Apparently, my Dad is going to Thailand with my big sister next year when she has reassignment surgery. He doesn’t want her to be alone.

There’s so much beauty going on in those two sentences. It still seems crazy to me, though. My mom just happened to mention it in passing on the phone the other day while I was walking Margie in the park. “Oh…You didn’t know?”

No, no, I guess I didn’t. “About the surgery, or about Dad going too?”

“Neither,” I said, as I pulled a poop bag over my hand and leaned down to pick up a steaming Margie turd. “I guess it’s not really my business, anyway.”

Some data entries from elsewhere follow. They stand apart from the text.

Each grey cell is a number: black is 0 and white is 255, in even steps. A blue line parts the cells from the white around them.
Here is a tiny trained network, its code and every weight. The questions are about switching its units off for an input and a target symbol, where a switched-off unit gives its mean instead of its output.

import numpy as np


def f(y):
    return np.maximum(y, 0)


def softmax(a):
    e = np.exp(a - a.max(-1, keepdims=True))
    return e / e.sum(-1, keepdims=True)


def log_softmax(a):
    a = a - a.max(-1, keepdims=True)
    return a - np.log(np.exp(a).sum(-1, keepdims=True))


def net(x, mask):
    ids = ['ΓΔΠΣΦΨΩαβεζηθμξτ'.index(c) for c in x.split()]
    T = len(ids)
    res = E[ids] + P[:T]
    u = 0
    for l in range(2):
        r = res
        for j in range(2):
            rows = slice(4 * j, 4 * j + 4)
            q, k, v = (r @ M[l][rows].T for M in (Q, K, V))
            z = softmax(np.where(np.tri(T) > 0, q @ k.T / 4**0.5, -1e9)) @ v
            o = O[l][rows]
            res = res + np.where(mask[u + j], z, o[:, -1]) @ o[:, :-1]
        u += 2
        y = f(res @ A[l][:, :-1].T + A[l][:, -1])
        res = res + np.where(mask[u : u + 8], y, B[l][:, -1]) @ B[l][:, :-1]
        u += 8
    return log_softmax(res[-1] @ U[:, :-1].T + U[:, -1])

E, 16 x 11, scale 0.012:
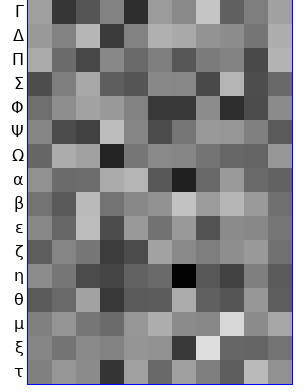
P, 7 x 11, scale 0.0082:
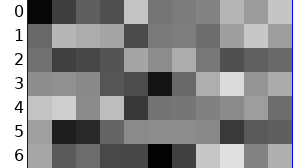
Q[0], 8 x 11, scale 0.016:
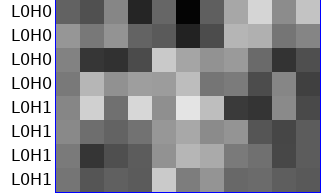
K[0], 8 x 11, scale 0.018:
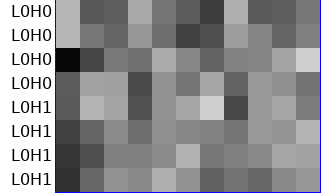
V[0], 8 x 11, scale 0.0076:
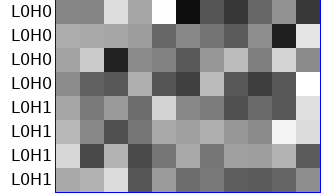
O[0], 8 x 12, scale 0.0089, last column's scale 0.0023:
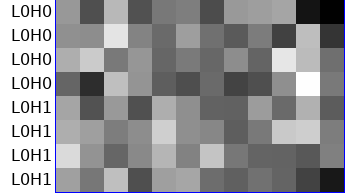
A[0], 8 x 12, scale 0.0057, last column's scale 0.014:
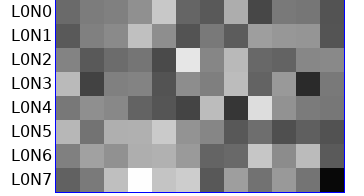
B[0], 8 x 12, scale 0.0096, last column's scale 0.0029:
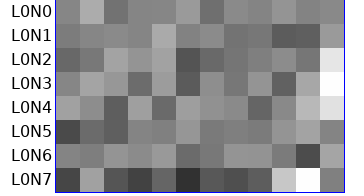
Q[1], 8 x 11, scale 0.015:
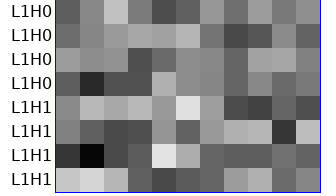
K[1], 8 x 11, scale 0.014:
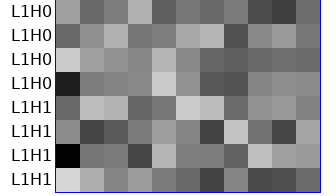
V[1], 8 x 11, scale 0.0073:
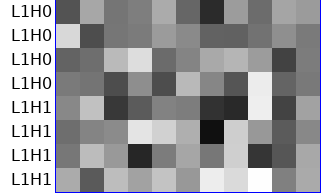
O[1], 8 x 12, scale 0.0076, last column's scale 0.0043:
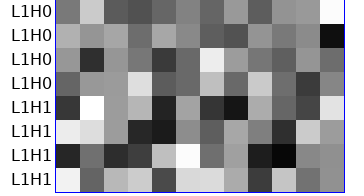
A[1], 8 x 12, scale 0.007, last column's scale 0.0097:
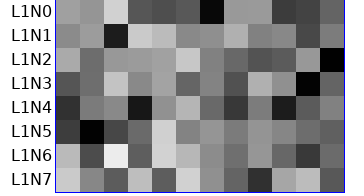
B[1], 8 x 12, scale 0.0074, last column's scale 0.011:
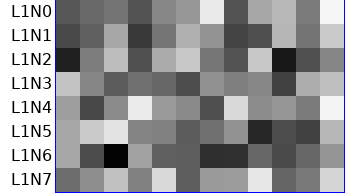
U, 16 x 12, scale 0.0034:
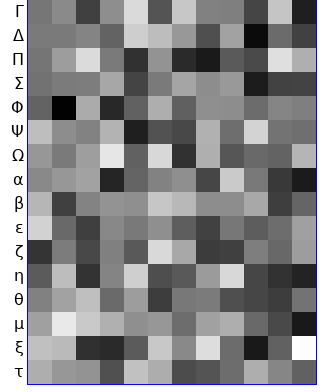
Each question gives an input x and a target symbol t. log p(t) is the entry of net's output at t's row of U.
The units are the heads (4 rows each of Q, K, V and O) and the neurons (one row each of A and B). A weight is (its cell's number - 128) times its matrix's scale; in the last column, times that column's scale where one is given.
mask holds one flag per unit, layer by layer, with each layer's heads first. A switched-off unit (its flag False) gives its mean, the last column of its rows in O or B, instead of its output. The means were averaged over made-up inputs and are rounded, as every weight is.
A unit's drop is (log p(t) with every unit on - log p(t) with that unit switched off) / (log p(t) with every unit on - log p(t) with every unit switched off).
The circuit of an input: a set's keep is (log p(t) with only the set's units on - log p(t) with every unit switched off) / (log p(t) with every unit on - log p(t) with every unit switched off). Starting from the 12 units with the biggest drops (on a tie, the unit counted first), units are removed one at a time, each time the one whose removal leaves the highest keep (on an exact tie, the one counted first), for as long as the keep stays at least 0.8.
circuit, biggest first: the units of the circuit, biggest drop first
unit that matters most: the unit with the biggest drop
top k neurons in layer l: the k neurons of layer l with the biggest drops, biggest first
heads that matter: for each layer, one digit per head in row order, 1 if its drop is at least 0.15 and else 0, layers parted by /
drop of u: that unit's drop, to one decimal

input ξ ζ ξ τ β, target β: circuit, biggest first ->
[L1H1 L0H1]
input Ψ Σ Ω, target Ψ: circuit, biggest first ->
[L1H1 L0H1 L0H0]
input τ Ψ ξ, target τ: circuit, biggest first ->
[L1H0 L0H1 L0H0]
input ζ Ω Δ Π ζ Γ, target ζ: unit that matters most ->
L0H0
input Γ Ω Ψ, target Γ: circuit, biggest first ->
[L0H0 L0H1]
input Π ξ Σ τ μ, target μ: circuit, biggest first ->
[L1H1 L1N7 L0H0 L0H1]
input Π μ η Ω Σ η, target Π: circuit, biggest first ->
[L0H0 L1H1]
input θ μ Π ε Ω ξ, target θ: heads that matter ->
10 / 01
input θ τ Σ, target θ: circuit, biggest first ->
[L1N5 L1H1 L0H0]
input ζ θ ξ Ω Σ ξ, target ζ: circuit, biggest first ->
[L1N1 L0H0 L1H0 L1H1]
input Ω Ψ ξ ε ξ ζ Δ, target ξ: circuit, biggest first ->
[L1H1 L0H0]
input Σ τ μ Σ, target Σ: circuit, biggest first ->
[L1H0 L0H1 L0H0]
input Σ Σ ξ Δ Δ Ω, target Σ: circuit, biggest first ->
[L0H0 L1H0 L0H1]
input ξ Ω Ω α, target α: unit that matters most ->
L1N0
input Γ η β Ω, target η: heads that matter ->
00 / 01
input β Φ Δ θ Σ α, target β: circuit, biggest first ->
[L1H1 L0H0]
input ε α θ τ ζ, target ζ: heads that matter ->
11 / 01
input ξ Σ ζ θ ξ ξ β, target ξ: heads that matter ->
00 / 01
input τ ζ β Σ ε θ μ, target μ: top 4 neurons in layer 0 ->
[L0N5 L0N3 L0N6 L0N4]
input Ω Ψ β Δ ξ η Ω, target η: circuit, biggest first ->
[L1H1]
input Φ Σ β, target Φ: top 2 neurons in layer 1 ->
[L1N0 L1N4]
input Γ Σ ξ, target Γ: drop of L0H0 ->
0.7
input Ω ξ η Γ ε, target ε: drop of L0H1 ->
0.5
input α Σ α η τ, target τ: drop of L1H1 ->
0.1
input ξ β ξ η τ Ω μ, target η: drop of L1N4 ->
0.1
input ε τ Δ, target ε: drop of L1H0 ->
0.2
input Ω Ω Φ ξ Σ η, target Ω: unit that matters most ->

My big sister lives all the way across the country. I’m super supportive of her, but sometimes I feel like I don’t know her very well anymore, and that’s really hard. She transitioned on the west coast years ago after finishing college, and I’ve stayed on the east coast, mostly just catching occasional glances of her new self on Facebook. She looks great.

I think I’ve probably held some resentment toward my big sister. Growing up, she had much more freedom than I did. I’m closer in age to her than I am to my younger sister, but my big sister got to hang out with her own friends alone, playing 007 on N64 and crafting role playing games over pizza, behind closed doors, while our parents always made me and my friends include my much younger sister in our very sophisticated make-believe games. “Be nice, girls,” my parents would say to me and my friends when we would roll our eyes.

When we got a little older, my big sister, scruffy and deep voiced at the time, always had a steady girlfriend, someone who was always over at the house, someone a little dorky, perhaps, but smart and eccentric and totally engaged in my big sister.

I, on the other hand, never had a romantic interest throughout middle or high school, and was put through the usual barrage of demeaning comments that girls receive from their peers (and teachers) as they become women. I was told by a boy in my class that I’d never lose my virginity; I had friends comment that they bet I couldn’t wait to start waxing my eyebrows; a teacher taking a yearbook picture at school once told us that she needed someone with a big butt to fill a space in the back row and then pointed at me, saying, “You – you’ve got a big butt! C’mon, get back there!”

Later, my big sister dropped out of high school and spent what would have been her senior year hitchhiking across the country and back. It was a very cool scandal, and it was the talk of the very small, boring town. And, of course, my parents were worried sick about her. I, just two years younger, felt like I had to work my ass off to get my parents’ attention by competing in music competitions and skipping lunch to lose weight. I wasn’t allowed to walk home after dark.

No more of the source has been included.